Just cause Dismissals
The relationship between an employer and employee is predicated on trust. An employer can terminate an employee for just cause when that employee causes a significant breakdown of this trust.
The threshold for dismissing an employee for just cause is extremely high and the most severe form of discipline in employment law. The law only allows employers to dismiss employees for just cause in the most serious circumstances.
This occurs in two main ways:
The employee engages in a single and very serious form of misconduct.
Examples include fraud, violence, and theft. Less severe discipline such as a warning or suspension must not appropriate. If lesser discipline was appropriate, then the employer may not have just cause.
The employee engages in a culmination or pattern of less serious misconduct or poor performance issues.
Before terminating an employee for just cause due to multiple incidents of lesser misconduct or ongoing poor performance, employers must provide:
Clear feedback and warnings (e.g., progressive discipline), including advising the employee they may be dismissed for just cause if they do not improve their performance and/or correct the situation, and
Fair opportunities after the feedback/warnings for that employee to correct the situation and/or improve their performance.

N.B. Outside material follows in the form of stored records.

There are 8 hidden switches. A switch that is on adds its own fixed numbers to the row, and there is some noise. The rows also spread widely along 11 directions, which tell nothing about the answers.
In the rows, zero is written as 128.
Some rows, each with its switches (1 for on, 0 for off) after it:
[182 141 115  70 126 171 110 101  95 150 164 155 106 134 133 139 124 119
 165 110 181 138 129  65 100 129 155]  1 0 0 1 1 1 0 1
[138  95 128 106 106 183  99 113 111 129 145 152 117  66 115  92 116 165
 179  93 145 164 110  80 105 170 160]  1 1 0 0 1 0 0 0
[155 178 125 142 109 125  88 158 125 166 134 134 126 131 139 123  61 160
 150 130 141  77 100 171 114 133 185]  0 1 0 1 1 1 0 0
[134 151 134 128 125 148 115 119 111 146 120 121 124  96 111 137 119 160
 144 122 164 121 108 130 135 113 151]  0 0 0 0 1 1 0 0
[140 119 141 134 141 112 147 135 114 124 114 138 124 115 114 144 115 124
 175 141 123 113  62 102 143 107 134]  0 1 0 0 1 1 1 0
[187 158 106 183 110 100 114 166 103 116 151 135 154 168 148 132  75 111
 112 139 151  75  91 135 127 111 130]  1 1 1 1 1 0 0 0
[142 137 116  90 150 123 101  91 131 133 175 151 119  99 111 154 143 130
 161 197 176 107  90  78  98 108 152]  1 0 0 1 1 0 0 1
[194 156 102  93 161 111 134 106 119  94 174 165 114 165 149 172 155 153
 145 205 220 113 107  85 122 114 164]  1 1 0 1 0 0 1 1
[161 131 127  80 144 150 141 117  90 171 111 129 111 141 112 128  95 109
 157  69 117 124 113  98 118 111 135]  0 0 0 1 1 1 0 0
[182 195 132 147 117 117 135 148  78 152 121 141 146 180 154 145 103  96
 101  97 150  71 147 112  90  65 134]  1 0 0 0 0 0 1 1
[181 157  99 141 110 157  85 127 116 116 182 139 142 143 130 143 111 128
 127 137 203 101 121 124 133 122 149]  1 0 1 0 0 0 0 1
[180 154 110  92 144 159 123  98 102 141 148 146 124 158 158 140 130 163
 118 138 198 126 152  93 106 126 168]  1 1 0 0 0 1 0 0
[201 131 106  58 146 182 121 110 104 146 166 149 121 154 162 157 126 125
 160 126 177 123 112  63 121 115 162]  1 1 1 0 1 1 0 1
[160 174 143  89 163 138 126 124 134 154 149 134 116 151 115 144 120 166
 209 110 168 130 127 146 137  83 240]  1 1 1 0 1 1 0 1
[161 173 134 107 115 132 103 158 142 135 136 154  97 123 136 107  76 157
 205 113 139 112 100 164 117 155 196]  0 1 0 0 1 0 0 0
[159 156 138 114 125 143 139 137  81 164 103 120 148 129 154 133 113 126
 101  92 127  95 128  95 100  81 118]  1 0 0 1 0 0 0 0
[180 159 121 147 112  81 145 166 114 111 106 181  95 135 148 110 101 172
 163 145 129 107  86 136 109 157 158]  1 0 0 0 1 0 1 1
[176 145 127  88 154 120 180 132  91 160  80 154 119 138 177 123 137 190
 125 131 114 124 124  88  97 117 148]  1 0 0 0 1 1 0 1
[161 118  99 149 144 118 110 127 127 130 150 146 150 145 115 138  96 149
 131 171 141 103  97 126 144 140 143]  0 0 0 1 0 1 1 1
[164 138 126 140 103 140 121 125  98 111 164 160 127 133 113 107 110  87
 176  92 151 149 128  79  98 133 131]  1 0 0 0 1 0 0 1
[211 125  96  66 171 123 142 106 106 123 171 179 114 208 137 141 106  86
 176 137 149 122 125  63  99 124 159]  1 1 0 1 1 0 1 1
[217 156 102 113  96 160  95 141 101 101 187 164 127 161 177 162 110  85
 147 150 207  90  96  67 114 126 124]  1 1 0 0 1 0 1 1
[158 146 106 108 141 141  99 116 108 157 143 141 126 132 120 126  88 141
 123 125 154  87 115 122 103 120 165]  0 1 1 0 1 0 0 0
[152 193 158 129 126  99 132 160 113 173 121 161 111 153 144 128  83 134
 181 112 116  79 117 132  80  92 212]  1 1 1 0 0 1 1 1
[197 158 135 108 115 141 152 147  81 150 116 160 122 166 174 124 105 116
 156  89 128 122 142  79  88 113 144]  1 0 0 0 1 1 1 1

New rows, each followed by its switches (1 for on, 0 for off):
[145 171 134 100 136 126 114 128 106 167 138 139 115 131 103 158  89  60
 164 104 126  63  73  98  96  72 137]  0 1 0 0 1 0 0 1
[149 122 131  93 123 144 150 112  91 139 106 157  99  98 127 105 123 134
 152  97 120 138 107  72  89 142 125]  1 0 0 0 0 0 0 0
[163 135 109  93 120 162  91 137 134 167 149 168 101 139 117 101  50 133
 197  89 113 113  98 135 111 183 190]  0 1 0 0 0 1 0 1
[198 148 127  83 166 117 182 143 110 143  97 136 147 183 188 128 121 132
 138 123 100 118 140 104 119  89 133]  1 0 0 0 1 0 0 0
[150 166 135 120 170 114 125 101 112 150 155 137 150 164 134 142 127 146
 137 166 174 112 173 110  91  77 200]  0 1 1 0 1 1 1 0
[155 152 121 136 122 104 151 137  70 137  92 150  97  97 113 130 126 175
 110 110 151 106  75 104 107 115 133]  1 0 1 1 1 0 0 1
[169 157 117 124 160 107 128  77 117 106 197 146 145 163 136 153 161 122
 140 216 219 145 171  71  93  97 152]  1 0 0 1 1 1 0 0
[161 172 137 190 106 111 125 146 112  74 168 119 166 127 150 161 145 128
 129 176 208 113  98 111 147  84 119]  1 1 0 1 0 0 0 0
[158 137 142 122 120 142 110 140 124 121 159 140 123 111 121 154 122 143
 207 134 172 130  74 104 149 111 177]  1 1 0 1 1 1 1 1
[159 139 120  91 126 153  84 150 149 167 141 109 137 109 140 166  79 115
 168 161 119  57  41 140 165 110 135]  0 0 0 1 1 1 0 0
[138 140 150 110  96 157  98 142 139 131 154 141 129  82 146 117 107 115
 198 131 123 119  95  99 109 134 142]  1 0 0 0 0 0 0 0
[154 141 128  90 128 187  81 118 109 178 155 136 139 132 110 141  87 104
 157  70 147  90 124 101 106  93 178]  1 1 0 0 0 0 1 1
[201 154  97 101  76 178  83 152  95 143 154 147 106 115 166 152  86 114
 133 124 179  81  65  94 124 158 107]  0 0 0 1 1 1 0 1
[152 152 139  93 129 119 139 129 103 169 103 147 108 100 162 128 118 169
 144 153 123 105 101  89  83 120 150]  1 0 0 1 1 1 0 0
[145 159 126 149 131 117 114  75 114  75 197 167 103 138  73 110 145 137
 191 134 242 190 169 107  98 136 197]  1 1 0 0 1 0 0 0
[140 205 160 122 128 130 118 152 110 170 122 135 132 132 127 117  95 141
 171  77 131 104 145 148  85  79 204]  0 1 0 0 1 0 0 1
[193 159 102 125 143  98 142 134  91 154 128 150 127 195 155 142  80 100
 114 140 134  75 106 102  98 107 132]  1 1 0 1 1 1 0 0
[173 119 107 114 134 140  93 132 130 122 192 137 175 129 172 148 104  99
 131 207 142  83  94  70 108 119 114]  0 1 1 1 1 0 0 0
[176 123 103 118 158 128 149 109  90 162 125 147 143 182 118 124  99 105
 122  98 114 117 136  87 108 106 133]  1 0 0 0 1 1 0 1
[172 182 141 106 123 148 104 140 112 154 156 129 137 146 143 158 108 114
 170 124 171 100 131 115 118  85 169]  0 0 0 1 1 1 1 1
[152 197 154 101 128 103 129 116  93 178 145 180  98 164 131 116  92  77
 180 114 127 102 178  82  17 103 181]  0 0 0 0 1 1 1 1
[157 158 134 105 124 152 104 150 130 141 143 136 137 114 141 135 101 139
 178 122 137 103  92 125 126 113 167]  0 1 0 0 1 0 0 1
[172 154 116 142 122 109 130 140  95 152 126 173 122 161 155 125  91 135
 122 138 133  85 114  96  80 133 155]  1 1 0 0 0 1 1 1
[135 146 145 128 126 119  96 135 134 127 168 156 121 108  95 123  98 127
 215 132 142 124  98 118 107 125 192]  0 1 0 1 1 0 1 1
[185 157 109 153 111 124 129 164  97 119 123 149 139 148 158 122  93 145
 119 116 144 101  97 127 124 134 129]  0 1 0 0 1 0 0 1
[123 101 142  70 151 177  98 120 134 175 142 126 147  78  93 109 105 156
 198  89  97 143 115 108 121 118 188]  0 0 1 1 1 0 0 1
[193 114 115  99 124 154 138 162 105 117 120 147 144 124 185 152 118 131
 137 146 124  96  57  72 141 126  99]  0 1 0 0 1 0 1 1
[174 178  98 166  82 132  56 137 121 119 188 171 111 144 112 109  71 157
 148 132 208 106 141 159  98 175 196]  1 0 0 1 0 0 1 1
[150 153 120 136 144 113 123 123 110 146 135 154 126 144 124 142 107 150
 132 152 156  91 108 116 107 116 164]  0 1 0 0 0 1 1 1
[176 165 136  79 131 162 118 119  78 192 128 140 129 146 154 142 111 129
 127  92 151  99 159  75  72  84 166]  1 0 0 1 1 1 1 1
[157 160 113 123 123 130  98 121 109 140 157 157 114 125 129 114  91 143
 135 140 166 101 129 117  78 140 172]  0 1 1 0 1 0 0 0
[176 118 119 106 130 141 117 138 107 148 133 134 128 139 140 159  94 109
 156 131 132  85  63  89 139 108 133]  1 1 0 1 1 1 1 0
[210 169 103 123 116 154  96 131 102 119 193 153 140 194 163 160  97  79
 147 145 205  96 134  92 116 115 144]  0 1 0 0 1 1 1 1
[161 180 138 147  80 143 108 141  79 117 143 156 109 108 129 125 114 134
 142  98 194 121 125 104  91 132 140]  0 0 0 1 0 0 1 1
[151 157 131 102 116 143 102 130 118 141 137 136 116  97 128 128 107 143
 158 135 155 109 100 119 110 129 147]  0 0 0 1 1 0 0 0
[175 171 135  75 137 180 112 139 105 165 145 111 153 129 170 186 131 111
 128 115 165  62  93  89 131  44 147]  1 1 1 0 0 0 0 1
[142 121 132  95 148 153 111 132 107 208 124 130 159 143 124 101  56  95
 147  63  55  84 132 102  79  89 169]  1 1 1 0 1 0 0 0
[145 157 146 141 126 139 106 144 121 143 136 120 155 113 150 152 112 145
 145 158 156  89 101 122 129  88 157]  0 1 0 0 1 1 1 0
[179 174 133  71 143 132 124 133 116 159 132 153 113 150 156 155 115 115
 167 136 143  81 116  99  95  86 167]  1 0 0 0 1 0 1 1
[164 171 142 115  99 128 113 182 123 177  98 130 128 101 188 131  74 153
 143 148  95  58  70 137 108 125 135]  0 0 0 1 1 1 0 0
[159 183 151  91 117 166  88 122 127 143 189 138 142 132 160 127 117 127
 182 127 183 128 170  99  78 103 196]  1 1 0 1 0 0 0 0
[150 128 123  92 105 161  52 145 166 125 185 148 117  76 137 139  83 141
 215 185 157  93  55 125 132 164 177]  0 1 0 1 1 0 1 0
[139 122 135 102 135 142 109 126 157  93 162 138 126  75 133 140 142 163
 205 193 164 138  68 110 150 139 157]  0 1 0 0 1 0 0 0
[156 101 112 113 165 134 148 118  87 162 108 136 154 133 114 123 113 153
 110  97 105 117 103  82 112  99 139]  1 1 0 1 1 0 0 1
[149 147 137 151  96 144 112 164 119 134 105 128 127  94 124 103  91 175
 161  82 130 122  93 164 146 135 161]  1 0 0 0 1 0 0 0
[187 179 128  80 129 129 128 136 123 144 143 141  89 156 144 155 103 123
 192 128 167 104  99 132 137 113 177]  1 0 1 1 0 1 0 0
[170 124 131  85 112 170  95 125 150  77 201 153 130  85 155 159 156 119
 220 201 194 145  83  64 144 141 134]  0 0 0 0 1 0 1 1
[154 137 156 126 116 175 129 154  95 173 118 110 183 127 169 113  99 143
 138  65 102 129 149  94 111  91 153]  1 1 0 1 0 1 0 0
[193 176 139  99 104 150 133 182  83 165  91 140 130 131 203 151 102 160
 114  96 129  62  85 102 107  94 141]  1 1 0 1 0 0 1 1
[184 174 130 135  91 157 109 138  84 116 163 157 115 145 147 132 112 135
 157 100 209 138 140  96 103 140 164]  0 1 0 1 0 1 1 1
[189 183 112 121 137  93 148 130  96 129 130 142  86 175 109 173 112  98
 159 119 180  92  68 126 145  89 138]  1 0 0 1 1 1 0 1
[183 138 104 141 144 107 127 122 114 100 163 168 124 177 113 133 110 122
 163 140 174 125 116 109 121 127 165]  1 1 0 0 1 0 1 1
[168 177 152 183  81 118 130 185 108 100 132 133 152 113 158 118 117 157
 161 116 153 131 107 135 131 114 143]  1 0 0 1 1 0 0 1
[172 181 107 139 124 111 101 147 128 148 125 139 109 143 141 148  84 174
 131 163 176  64  77 174 136 126 181]  1 1 0 0 1 1 0 0
[133 182 169 107  84 158  88 138 109 159 141 144  82  80 124 139 101 141
 204  96 175 107  95 113  97 116 199]  1 1 0 1 0 1 1 0
[160 140 129 102 161 111 154 117 103 143 139 153 130 154 125 130 116 122
 167 131 127 133 117  80  98 110 155]  0 1 0 1 1 1 0 1
[137 161 115 205 115  71 143 132  91 107 109 171 103 121  75  80 101 182
 125 109 153 142 124 156  97 162 155]  0 0 0 0 1 0 0 1
[156 146 163  66 148 140 136 122 127 132 146 146 119 122 148 151 139 101
 215 141 139 122 108  68 104  76 167]  1 1 0 0 1 0 1 0
[213 150 113  75 137 138 121 142 121 136 163 164 113 177 182 157 101 120
 182 160 157 100  99  84 115 126 170]  1 1 0 1 1 1 1 1
[174 127 113 132 133 125 127 128 129  94 174 148 139 154 111 133 117 102
 186 130 153 144 101 106 149 128 136]  1 0 0 1 0 0 0 1
[126 143 118 176 125  84 142 105  93 108 110 155 102  92  89 119 137 165
 103 155 173 119  94 112 103 132 121]  1 0 0 0 0 0 0 0
[171 160 122  50 152 153 111  80 104 138 183 150  97 125 113 162 153 118
 170 141 213 125 129  64  92  92 175]  1 0 1 1 1 0 0 1
[193 152 101 141 129 155 106 125 108 117 183 122 184 180 150 159 118  77
 107 131 180  97 138  96 139  81 110]  1 0 0 0 0 0 0 1
[166 183 177 114  92 159 121 172  91 159 140 136 146 127 177 133  99 101
 189  80 128 113 134  78  81  85 162]  0 1 0 1 1 1 1 1
[163 117 122 134 145 138 132 130  99 149 129 131 182 143 154 104 103 154
 106 117 112 124 144  93  99 109 143]  1 1 0 1 1 0 0 0
[170 157  83 131 107 159  68 110 116 128 172 154 111 122 111 135 102 160
 115 142 217  96 110 134 121 158 161]  1 0 0 0 0 0 0 1
[151 156 134 109 141 112 121 135 135 140 137 150 116 132 115 149 108 113
 186 142 128  84  84 124 123  98 163]  1 0 0 0 0 0 1 1
[160 173 155 122 108 136 124 134  93 138 139 137 120 133 135 133 112 107
 178 104 161 130 139  99 101 102 152]  0 0 0 1 1 1 1 0
[177 147 102 119 169  85 148 119 112 140 141 164 116 198  92 122  86  93
 166 109 115 109 121 126 110 107 165]  1 0 1 0 1 0 0 1
[158  93 110 110 168 122 146 134 106 140 105 147 143 124 124 136 111 159
 126 136  99  98  68  96 137 117 136]  0 1 1 0 1 0 1 1
[167 133 113 196  87 110 106 155  90 103 153 156 134 125 103 117  86 119
 139 112 153 110  88 114 121 136 131]  1 0 1 1 1 0 1 1
[189 190 137 105 112 134 105 151 105 148 150 152 111 173 152 126  76 108
 179  90 160  96 144 126  86 106 191]  1 1 0 1 1 0 1 0
[183 223 133 107 136 109 122 121  86 140 158 164  86 185 120 145 109 131
 160  96 216 101 161 127  75  84 222]  1 1 1 1 0 0 1 1
[177 181 143  87 126 146 138 133  81 163 123 132 106 138 135 155 121 128
 161  78 166 113 113  98 114  77 169]  1 0 1 1 1 1 0 1
[166 157 137  94 125 134 112 153 119 195 131 158 126 163 149 109  56 116
 185  92  78  90 133 119  79 126 190]  1 0 0 1 0 1 1 1
[169 138 106 133 144 124 116 128 111 157 138 154 148 172 130 118  82 131
 130 135 124 101 143 120 103 130 158]  0 0 0 0 1 1 1 1
[181  74  78  72 149 176  94 105 144 137 170 135 136 142 124 150  88  86
 164 159 127 104  64  90 169 155 106]  0 0 0 0 1 1 0 0
[160 181 119 130 158  86 120 116 114 140 142 141 116 164 106 151 107 136
 132 153 174  79 128 147 110  84 184]  1 0 1 1 0 0 1 0
[157  83 103  96 151 142 106 120 146 147 165 135 143 125 101 148  93  95
 193 154 101 109  47  90 160 126 133]  1 0 0 1 1 1 0 1
[171 148 126  91 163 108 129 121 129 139 157 148 132 171 132 143 105 100
 176 154 130 100 130 106 107  93 171]  1 0 1 1 0 0 1 0
[161 130 143 117 136 123 142 115 104 124 153 156 135 146 137 112 121 117
 180 137 139 161 159  72  87 128 148]  0 0 0 1 1 1 1 0
[206 178  96  98  94 175  92 137  78 160 137 154 119 128 193 128 109 182
  75 120 197  81 144 101  75 141 150]  1 0 1 0 1 0 0 1
[153 145 122 116 131 164  95 127 103 173 134 129 126 133 102 143  92 163
 144  77 162 101 110 136 135 106 196]  1 1 0 1 0 1 1 1
[182 108 112  75 180 141 179  77  85 132 130 146 123 172 126 127 153 138
 145 110 157 175 164  59 117 108 148]  1 0 1 0 1 1 0 0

Ultimately, in both situations, the law considers the full context of what happened to determine whether an employer had just cause to terminate an employee.
Off-duty misconduct
After reading the information above on dismissing an employee by providing them with notice or severance (i.e. without cause), and dismissing an employee because they did something seriously wrong at work (i.e. with cause), you may be curious if an employer has a right to fire someone for something they did outside of work, in their own free time (i.e. off-duty misconduct).
In some extreme circumstances, an employer may be able to prove just cause for off-duty misconduct if:
The employee’s conduct harms the company’s reputation or product;
The employee’s behaviour renders the employee unable to perform their duties satisfactorily;
The employee’s behaviour leads to refusal, reluctance or inability of other employees to work with them;
The employee is guilty of a serious breach of the Criminal Code, making their conduct injurious to the general reputation of the company and its employees; or
The employee’s conduct interferes with the employer’s ability to properly carry out its functions or efficiently manage its operations and/or workforce.
As with just cause generally, we caution you that the courts will only allow employers to dismiss employees for just cause for off-duty misconduct in the most egregious circumstances.
Constructive Dismissal
Sometimes an employer may not expressly dismiss an employee, however they may change a fundamental part of the employment relationship, such as significantly reducing an employee’s compensation, demoting the employee, or creating a very hostile work environment. In these circumstances, an employee may be able to claim that the employer’s behavior amounted to a dismissal. Normally, an employer will owe severance pay to a constructively dismissed employee (see Potter v. New Brunswick Legal Aid Services Commission, a statutory body corporate pursuant to a special act of the Province of New Brunswick, 2015 SCC 10 or our summary of this case).
Constructive dismissal cases are complex – some changes to an employment relationship will end it, while others will not. Sometimes conduct by an employer can constitute bullying, while similar conduct may be viewed as a sharp management style. Each case must be reviewed with the entire context considered.